What is HIPAA?
Health Insurance Portability and Accountability Act (HIPAA) is a complex regulation that may affect researchers at Hunter. HIPAA is designed to protect the use and disclosure of individually identifiable health information (also defined as Protected Health Information or PHI).
Under the HIPAA privacy regulations, a Hunter investigator must obtain a written authorization (a HIPAA Research Authorization from his or her research subjects) in order to use and/or disclose any individually identifiable protected health information (''PHI'') of these subjects that is created or maintained by, or obtained from, a person or entity covered under HIPAA. Alternatively, a researcher can apply for an IRB waiver of authorization.
Waiver of Authorization
A waiver of authorization is documentation that an IRB has reviewed the proposed research and use of PHI and has approved a waiver of all or part of the authorization requirement for obtaining and using individually identifiable PHI in the research. The waiver of authorization is based solely on an assessment of the privacy risks in the proposed research use of individually identifiable PHI.
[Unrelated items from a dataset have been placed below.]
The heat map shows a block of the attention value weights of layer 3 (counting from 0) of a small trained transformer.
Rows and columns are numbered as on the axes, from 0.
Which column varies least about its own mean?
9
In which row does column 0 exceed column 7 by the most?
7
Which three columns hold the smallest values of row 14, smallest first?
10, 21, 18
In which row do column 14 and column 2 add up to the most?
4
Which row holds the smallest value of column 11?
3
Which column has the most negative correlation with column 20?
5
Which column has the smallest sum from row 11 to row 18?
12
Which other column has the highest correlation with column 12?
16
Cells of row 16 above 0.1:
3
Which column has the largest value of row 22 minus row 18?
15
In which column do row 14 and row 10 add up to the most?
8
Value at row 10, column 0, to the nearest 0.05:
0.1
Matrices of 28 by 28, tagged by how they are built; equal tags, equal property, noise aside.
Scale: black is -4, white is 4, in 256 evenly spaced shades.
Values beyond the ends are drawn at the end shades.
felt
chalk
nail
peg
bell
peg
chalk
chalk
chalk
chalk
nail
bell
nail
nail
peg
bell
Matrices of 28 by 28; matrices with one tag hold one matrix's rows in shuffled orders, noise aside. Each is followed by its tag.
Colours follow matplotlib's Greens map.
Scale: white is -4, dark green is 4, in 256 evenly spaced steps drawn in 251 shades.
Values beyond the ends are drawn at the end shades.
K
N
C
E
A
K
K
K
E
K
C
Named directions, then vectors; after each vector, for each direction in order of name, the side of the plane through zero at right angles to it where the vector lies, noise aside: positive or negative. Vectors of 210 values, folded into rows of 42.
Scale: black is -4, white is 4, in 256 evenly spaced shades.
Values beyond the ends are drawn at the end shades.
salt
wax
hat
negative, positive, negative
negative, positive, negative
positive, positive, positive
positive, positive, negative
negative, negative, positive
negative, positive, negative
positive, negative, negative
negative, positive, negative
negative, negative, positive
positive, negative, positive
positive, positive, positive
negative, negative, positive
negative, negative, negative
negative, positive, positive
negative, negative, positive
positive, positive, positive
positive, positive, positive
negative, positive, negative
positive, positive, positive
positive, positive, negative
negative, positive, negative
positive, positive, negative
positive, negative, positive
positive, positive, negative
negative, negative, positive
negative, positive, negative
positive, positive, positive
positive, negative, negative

Examples of entities covered under HIPAA are hospitals; physicians, and practices in psychology, psychotherapy, or social work; health insurers, HMOs, and health plans; and certain community clinics and social service and mental health agencies.
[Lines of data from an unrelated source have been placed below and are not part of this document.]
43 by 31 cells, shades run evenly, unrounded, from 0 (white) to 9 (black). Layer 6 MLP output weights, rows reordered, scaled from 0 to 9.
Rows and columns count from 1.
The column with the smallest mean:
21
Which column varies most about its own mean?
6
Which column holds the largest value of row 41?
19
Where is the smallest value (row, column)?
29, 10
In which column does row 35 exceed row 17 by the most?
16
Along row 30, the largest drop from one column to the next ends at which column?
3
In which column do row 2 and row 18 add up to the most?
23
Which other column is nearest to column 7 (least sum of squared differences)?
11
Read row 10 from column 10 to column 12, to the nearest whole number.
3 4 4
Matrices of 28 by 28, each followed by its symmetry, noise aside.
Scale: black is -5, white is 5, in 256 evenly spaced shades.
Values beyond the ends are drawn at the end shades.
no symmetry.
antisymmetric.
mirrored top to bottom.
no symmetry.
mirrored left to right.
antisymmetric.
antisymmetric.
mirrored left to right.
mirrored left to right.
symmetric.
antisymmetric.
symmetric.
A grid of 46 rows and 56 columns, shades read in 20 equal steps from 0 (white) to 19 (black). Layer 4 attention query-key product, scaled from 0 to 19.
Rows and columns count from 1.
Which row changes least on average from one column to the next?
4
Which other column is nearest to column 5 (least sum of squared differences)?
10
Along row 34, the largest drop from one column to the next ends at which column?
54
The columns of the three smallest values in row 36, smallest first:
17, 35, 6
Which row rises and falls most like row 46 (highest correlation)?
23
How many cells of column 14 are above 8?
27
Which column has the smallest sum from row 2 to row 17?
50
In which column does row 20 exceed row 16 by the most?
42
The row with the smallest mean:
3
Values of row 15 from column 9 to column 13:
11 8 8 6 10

CUNY is not an entity directly covered by HIPAA. Hunter investigators are therefore not covered under the HIPAA privacy regulations unless, in order to conduct research, they are using or disclosing patient or client information that they (a) create or receive when acting as HIPAA--covered health care providers, (b) create or receive as members of the workforce of a HIPAA-covered entity, or (c) obtain from a HIPAA-covered entity. For example, Hunter faculty or students who conduct or assist with research may also be employees or trainees in hospital or social service settings that are covered by HIPAA and may be using data obtained from those settings in research. Hunter investigators may also be collaborating with co-investigators who are covered by HIPAA.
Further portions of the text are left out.